Всего две недели назад он приехал в монастырь, подчинившись желанию своего старого учителя, профессора истории искусств. Раз в четыре года профессор позволял себе длительный отпуск и удалялся сюда, в Малый Тибет, чтобы обрести душевное равновесие и предаться глубоким размышлениям. Здесь все знали его под именем Витаркананды, считали йогом. Да, наверное, он и был им, потому что искусство — разве не одна из йог? А длительное служение знанию тоже делает человека йогином!
Витаркананда нашел художника в хирургической больнице Аллахабада, куда его доставили из полиции, нещадно избитого и еще хуже — раненного душевно, скрывшегося от родных и друзей. Профессор предложил ему побыть с ним в уединенном монастыре Ладакха, и Рамамурти с радостью уцепился за твердую духовную опору, какую он всегда чувствовал в старом учителе. Они вступили в издревле освященные отношения гуру — духовного наставника и челы — его ученика.
Привычный к зною своей родины, Рамамурти жестоко мерз в ветреные гималайские ночи, задыхался в разреженном воздухе, ужасался виду бешеных рек, несущихся по огромным валунам, содрогался от грома постоянных горных обвалов. После уютного Сринагара, с его великолепными озерами и каналами, с маленькими храмами в тенистых рощах и резными деревянными домиками в просторных садах, оставшихся еще от времени великих моголов, даже первые ущелья Больших Гималаев показались невиданно суровыми. На плоском дне каждой такой долины свободно гуляли разлившиеся мутные воды горных речек, подмывая края крутых конусов выноса, осыпавшихся из глубоких борозд, рассекавших почти отвесные скалистые обрывы. Высоко вверху темные, всегда в тени, кручи увенчивались таким хаосом заостренных зубцов, конусов, клыков и пирамид, какого не могло бы придумать даже больное воображение. Камень на вершинах хребтов был исковеркан с яростью.

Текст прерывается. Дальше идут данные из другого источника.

Rows are points. Examples show where two turns around zero, p and q, send a point. Where does a point land after both, in the order given? Backwards means that the second turn is done in reverse. Each puzzle has new turns, and all numbers are rounded.
(in the rows, 128 means zero)

Turn p:
[106 161] => [106 161]
[149  97] => [149  97]
[ 78 151] => [ 78 151]
[179 103] => [179 103]
Turn q:
[ 84 166] => [ 93 174]
[153 109] => [149 104]
[120 162] => [127 163]
[154  74] => [142  70]
Where do these land?
q, then p: [139  86] => [130  85]
q, then p: [103  83] => [94 89]
p, then q: [122 155] => [128 156]
q, then p: [148 187] => [160 181]

Turn p:
[103 151 127] => [111 157 134]
[147 146 154] => [143 127 162]
[144 121 103] => [148 126 105]
[106  71 129] => [ 94  86 100]
[182  83  93] => [177  84  85]
[ 87 196 162] => [ 97 187 183]
Turn q:
[127 200 116] => [122 199 146]
[ 54 140 122] => [ 53 137 126]
[147  85 148] => [150  82 130]
[147  95 147] => [149  91 133]
[165 119 107] => [165 131 106]
Where do these land?
p, then q: [167  79 173] => [145  53 120]
q, then p backwards: [ 78 149  83] => [ 63 129 100]
q, then p: [131 152  94] => [144 167 125]
q, then p: [136 131 162] => [124 104 153]

Turn p:
[155 133 108 130 101 157] => [144 141 117 126 104 168]
[118 144 106 118 114 109] => [127 142  94 123 127 116]
[115 142 195 111  94 137] => [100 170 176 113  98 108]
[145 151 171 115 126 113] => [142 163 160 127 128 103]
[137 143 105 121 114 135] => [136 144 105 124 124 144]
[146  79 104 131 155 114] => [157  71 122 119 138 128]
[150  88 119 173 136 123] => [150  78 134 158 111 135]
[ 57 143 116 126 184 136] => [ 66 115 114 135 194 122]
Turn q:
[123 131 137 126 132  88] => [130 137 137 115 139  92]
[146 134 133 136 169  94] => [147 134 126 124 176 105]
[115  40 119 108 100 121] => [116  54 105  99  88 103]
[112 121 120 149 116 123] => [116 124 124 148 116 112]
[115 148 144 111  99 151] => [114 144 152 120  99 151]
[135 151 101 108 126  74] => [145 168 106 102 129  89]
[140 152 124 153 138 225] => [123 128 128 179 129 219]
[113 126 138 126 156 147] => [106 120 131 128 152 147]
[153 149 136 135 114 127] => [155 144 143 137 121 132]
Where do these land?
p, then q backwards: [126 151 124 143 156 100] => [134 132 119 163 152 108]
p, then q: [164 126 100 111 158 120] => [165 115 106 118 155 151]
p, then q backwards: [120 153 142 115 120 155] => [110 163 134 114 130 138]
p, then q: [163 124 148 110 136 105] => [168 130 146 108 140 122]
p, then q backwards: [ 74 127 115 128 109 111] => [ 81 109  97 125 129 115]
p, then q: [176 153 116 125 137 110] => [179 143 122 140 146 141]
p, then q backwards: [ 91 101 113 156  82 132] => [ 89  95 100 128  91 150]
p, then q: [ 95  79 163 163  99 198] => [ 64  85 178 139  74 143]
q, then p backwards: [144 137 130 101 154 122] => [138 135 116  93 144 134]

Turn p:
[119 163 184 113 170 103  99 148] => [172 149 186  99 155 101 122 117]
[135 112 102 157 119 157 134 174] => [119  85 112 172 142 114 115 145]
[ 78  95 137  94  86 166  99  86] => [129 123 111  89 120 211  92 149]
[186  86  91 139 144 180 181 150] => [137  76  50 171 137 108 169 126]
[108 146 103  85  87 153 103  99] => [114 162  93 100 123 158  86 158]
[122 180 162 158 156  94 153 126] => [150 164 184 145 111  99 161 130]
[130 105 103 149 143 137 148 134] => [121 111 112 164 134 135 143 115]
[158 146 139 168 167 102 104 124] => [148 135 155 145 109  88 123  81]
[170 142 166 157 128  89 143 147] => [130 110 164 121 102  72 158 121]
[ 73 105  93  60  80  99 117  90] => [ 60 165 112  76 145 196 113 138]
Turn q:
[116 162 108 123 127 141 116 100] => [133 158 115 109 118 118 147 101]
[157  88 141  94 124 108 113 167] => [144  91 124 118 128 147  78 164]
[156 141 103 100 117 132 138 135] => [146 135 110  99 122 125 137 159]
[112 139 116 111 119 150 168  74] => [106 118 110 101 120 117 189 109]
[ 70 138 146 147 195  95 142 152] => [ 68 153 102 179 167 146 101 108]
[137  79 186 107 108 159  87 169] => [145  86 176 120 105 191  82 131]
[157 103 143 161 117  44  65 107] => [149 103 149 143 131  51  49 107]
[143 123  90 148 128 138 169 101] => [140 121 116 135 148 102 183 139]
[112 162 220 162 107 114 152 153] => [ 51 144 201 147 108 130 111 145]
[ 94 139  31 116 108 187 141 118] => [180 155  67 135  97 149 207 116]
[154 136 124 139 157 140 116 133] => [147 146 138 121 162 133 123 129]
Where do these land?
p, then q: [ 77  88 190 135 155 135 136 140] => [121  87 176 101 172 173 143 139]
p, then q: [147 159 109 150  92 158  65 121] => [180 143 135 131  83 109  78 107]
q, then p: [124  86 115 108  81 158 104 138] => [118  77  84 107  99 124 125 141]
q, then p: [128 163 118 118 144  74 175  69] => [ 72 181 159 134 170 149 156 110]
q, then p: [177 113 126 110  80 166  77 121] => [137  96  92  54 112  94 134 135]
p, then q: [112 108 164 135 155  93 139 151] => [ 84  95 149 116 158 137 131 126]
q, then p: [175 131 105 110 158 183  88 119] => [174 146  71  96 137  91 145 115]
p, then q backwards: [114  97 120 143 158  88 138 141] => [108 116 155 161 149 149 139  99]
p, then q: [ 63 190 106 124 148  92 174 139] => [ 62 203 162 150 148 143 134 141]
q, then p: [177 127 101 157  99 175 132 108] => [139 111 119 102 119  82 191 136]
q, then p backwards: [115 147 155 118 139  86 180 159] => [111 138  79 121  73 117 143 153]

На нешироких плоскогорьях встречались крохотные деревушки, обсаженные ивами, как бы прижавшиеся к земле, спасаясь от ветров. Жалкие сады низкорослых абрикосов и поля грима — тибетского ячменя чередовались с сухой каменистой пустыней, где клочковатая жесткая трава шелестела, аккомпанируя пронзительным крикам грифов, высматривавших падаль вдоль караванных троп и особенно на перевалах. Там постоянно гибли лошади, надорвавшиеся на непосильном подъеме. Лишь дзо, или по-монгольски хайныки, помесь яков с коровами — страшного вида черные рогачи,— чувствовали себя отлично благодаря длинной шерсти и необъятным легким.